Samuel also told me of a situation that happened last month in the Samburu territory. A 10-year-old girl was forced by her parents to get married with a 50-year-old man. The story made the news on TV because her 23-year-old brother “stole” the young girl and took her to a rescue house in Maralal, a small county 3 hours far from Barsaloi. Thankfully, this story had a happy ending but Samuel said that this is a common practice in his community. If a young girl has had her first menstruation, fathers can marry them off in exchange for cows or sheep because they are “already a grown woman.”

After getting to know Samuel a little more, I had lunch with all the priest and seminarists. I had the opportunity to talk to Father German, the general superior, and I asked him one of my favorites questions: “Why did you come to this world?” His answer was to enjoy this life. He told me that life is like “the best party I’ve been invited and my father (God) prepared it for me.” When I asked him how I could enjoy the very hard moments of life he said that those are opportunities to clean my mind and start to see life with different eyes.

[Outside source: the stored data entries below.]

Here is a tiny trained network, its code and every weight. The questions are about switching its units off for an input and a target symbol, where a switched-off unit gives its printed mean instead of its output.

import numpy as np


def w(rows, s, z=0):
    codes = np.array(rows[::2]) - 128.0
    scale = np.full(codes.shape[1], s)
    scale[-1] = z or s
    return codes * scale


def f(y):
    return y / 2 * (1 + np.tanh(0.7978845608 * (y + 0.044715 * y**3)))


def softmax(a):
    e = np.exp(a - a.max(-1, keepdims=True))
    return e / e.sum(-1, keepdims=True)


def log_softmax(a):
    a = a - a.max(-1, keepdims=True)
    return a - np.log(np.exp(a).sum(-1, keepdims=True))


def net(x, mask):
    ids = ['ΔΘΛεηπσ'.index(c) for c in x.split()]
    T = len(ids)
    res = E[ids] + P[:T]
    r = res
    for j in range(3):
        rows = slice(3 * j, 3 * j + 3)
        q, k, v = (r @ M[0][rows].T for M in (Q, K, V))
        z = softmax(np.where(np.tri(T) > 0, q @ k.T / 3**0.5, -1e9)) @ v
        o = O[0][rows]
        res = res + np.where(mask[j], z, o[:, -1]) @ o[:, :-1]
    y = f(res @ A[0][:, :-1].T + A[0][:, -1])
    res = res + np.where(mask[3:7], y, B[0][:, -1]) @ B[0][:, :-1]
    return log_softmax(res[-1] @ U[:, :-1].T + U[:, -1])


Q, K, V, O, A, B = {}, {}, {}, {}, {}, {}
E = w([
[244,80,209,132,181],'Δ',
[178,115,94,155,155],'Θ',
[151,142,111,188,173],'Λ',
[75,104,118,47,101],'ε',
[153,203,172,186,181],'η',
[75,84,174,162,101],'π',
[68,199,1,98,27],'σ',
],0.015)
P = w([
[76,124,155,182,196],'0',
[105,84,164,144,166],'1',
[156,113,175,180,140],'2',
[151,121,163,169,120],'3',
[179,151,171,115,104],'4',
[134,144,132,178,93],'5',
[153,164,114,92,93],'6',
[172,96,185,103,2],'7',
[140,146,149,153,108],'8',
[180,173,170,59,70],'9',
[99,94,64,149,24],'10',
[147,146,156,86,63],'11',
[167,200,185,76,126],'12',
],0.0088)
Q[0] = w([
[184,200,115,178,156],'h0',
[151,82,83,196,218],'h0',
[122,180,162,254,107],'h0',
[139,177,212,166,68],'h1',
[80,127,90,106,67],'h1',
[122,86,100,183,131],'h1',
[85,218,148,111,238],'h2',
[94,114,220,17,59],'h2',
[199,92,131,186,71],'h2',
],0.008)
K[0] = w([
[128,212,107,150,103],'h0',
[37,210,158,192,2],'h0',
[108,163,40,127,59],'h0',
[144,111,71,49,127],'h1',
[143,204,122,59,195],'h1',
[192,142,185,72,99],'h1',
[126,36,225,96,197],'h2',
[66,134,50,202,166],'h2',
[139,188,107,14,139],'h2',
],0.0079)
V[0] = w([
[191,169,52,138,158],'h0',
[41,145,97,60,48],'h0',
[208,104,96,64,61],'h0',
[70,169,114,76,117],'h1',
[207,2,207,151,110],'h1',
[210,139,11,146,10],'h1',
[175,125,215,97,137],'h2',
[103,137,219,115,59],'h2',
[66,212,79,202,128],'h2',
],0.0083)
O[0] = w([
[112,79,69,207,181,181],'h0',
[104,212,87,71,143,70],'h0',
[220,139,74,165,96,65],'h0',
[150,172,123,38,132,63],'h1',
[144,86,222,154,51,138],'h1',
[173,139,60,175,105,129],'h1',
[85,2,144,70,67,82],'h2',
[114,148,199,61,71,110],'h2',
[86,220,102,131,193,251],'h2',
],0.0078,0.0029)
A[0] = w([
[207,61,163,172,193,4],'n0',
[182,254,88,154,154,76],'n1',
[72,87,133,93,190,216],'n2',
[209,148,195,139,143,112],'n3',
],0.0086,0.0038)
B[0] = w([
[137,155,32,83,195,181],'n0',
[187,63,147,116,87,249],'n1',
[254,195,141,118,132,154],'n2',
[91,57,189,101,135,168],'n3',
],0.0085,0.011)
U = w([
[190,11,120,123,89,78],'Δ',
[216,180,34,137,178,8],'Θ',
[116,198,77,203,193,228],'Λ',
[144,245,152,62,113,39],'ε',
[143,255,184,182,145,55],'η',
[119,186,235,198,52,255],'π',
[204,210,81,133,29,111],'σ',
],0.0059,0.0041)

Each question gives the input, a string of symbols that net reads in full, and the target symbol t.
The units are the heads (3 rows each of Q, K, V and O) and the neurons (one row each of A and B). Each row of codes is followed by its name. A weight is (code - 128) times the scale printed after its matrix; where a second scale follows, it is the last column's (O, A, B and U).
mask holds one flag per unit, heads first, then neurons. A switched-off unit (its flag False) gives its mean, the last column of its rows in O or B, instead of its output. The means were averaged over made-up inputs and are rounded, as every weight is.
A unit's drop is (log p(t) with every unit on - log p(t) with that unit switched off) / (log p(t) with every unit on - log p(t) with every unit switched off).
The circuit of an input: a set's keep is (log p(t) with only the set's units on - log p(t) with every unit switched off) / (log p(t) with every unit on - log p(t) with every unit switched off). Starting from all 7 units, units are removed one at a time, each time the one whose removal leaves the highest keep (on an exact tie, the one counted first), for as long as the keep stays at least 0.8.
units of the circuit, in order: the units of the circuit, biggest drop first
unit that matters most: the unit with the biggest drop
top k neurons: the k neurons with the biggest drops, biggest first
which heads matter: for each layer, one digit per head in row order, 1 if its drop is at least 0.15 and else 0, layers parted by /
drop when u is switched off: that unit's drop, to one decimal
input σ ε Θ Λ σ σ Δ Λ σ Λ ε Λ Λ, target σ: units of the circuit, in order => h0; h1; n1
input Λ Δ Λ η, target Δ: which heads matter => 001
input Δ ε ε Λ σ π Λ σ η, target σ: units of the circuit, in order => h0; n1
input π π Λ, target π: units of the circuit, in order => h0; h1
input π Δ π Λ Δ σ, target π: unit that matters most => h1
input π π Λ Θ, target π: which heads matter => 110
input σ Θ Λ σ σ Δ, target Θ: which heads matter => 010
input π π η, target π: units of the circuit, in order => h1; h0
input Δ η π Λ ε, target π: which heads matter => 010
input σ Λ η σ σ σ ε ε Λ, target σ: units of the circuit, in order => h0; n1; h1; h2
input Λ ε ε ε, target ε: top 2 neurons => n1; n2
input Λ σ η, target Θ: top 2 neurons => n1; n3
input Δ Δ Δ σ Λ Δ ε, target π: top 2 neurons => n1; n0
input σ Θ Λ ε, target Λ: units of the circuit, in order => h2
input ε Λ ε π π Θ, target π: top 2 neurons => n0; n1
input Λ Θ Λ ε π π η, target π: top 2 neurons => n0; n3
input Λ Λ Λ Λ Δ η, target Δ: drop when n0 is switched off => 0.1
input Λ σ Λ Λ Λ ε, target Λ: drop when h2 is switched off => 0.5
input η ε ε, target ε: drop when h0 is switched off => 0.3
input Δ Λ Λ, target Δ: unit that matters most => h2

After lunch I went to a catechism class. There were around 150 boys and girls. I had the opportunity to read a book in English to small kids and young teenagers. In Samburo the kids between 2-6 years old just speak Samburu. After that, the majority (but not all of them) go to school and learn English, the second official language of Kenya. By tradition families are big, and it is not rare to see a family with 10 kids. Because the families are so big, only some of the children are chosen to go to the school but others must stay at home to help with the pasture. The Yarumal Missionaries has a program to give education to these boys and girls that are left behind, but the only problem is that they receive these classes after 7pm when they have finished all the housework. Anyway I talked to these kids about human rights, self-esteem and how our thoughts create our realities. In Samburu culture they don’t give kisses so they were laughing when I hugged myself and give myself kisses in each one of my shoulders.

It’s 4pm at is really hot. My phone said 82 F but for me it’s like 100 or more!! I went to the soccer field to play with some of the kids after they finished their catechism class but the beating sun and all the kids around me trying to touch my fan, or my phone or my hat or my hair made me feel uncomfortable so I went back to the priests’ house. I will try another day.

Every Saturday night is movie night. The mission place has a projector and some kids bring movies they like. Tonight, they chose a Hindu movie that is narrated in Samburu. I asked the priests why they hadn’t picked a movie in English, but they told me that the kids don’t like those movies. I told them that watching movies in English is a great way of learning the language. I hope that little by little the children can add some English movies to their collection.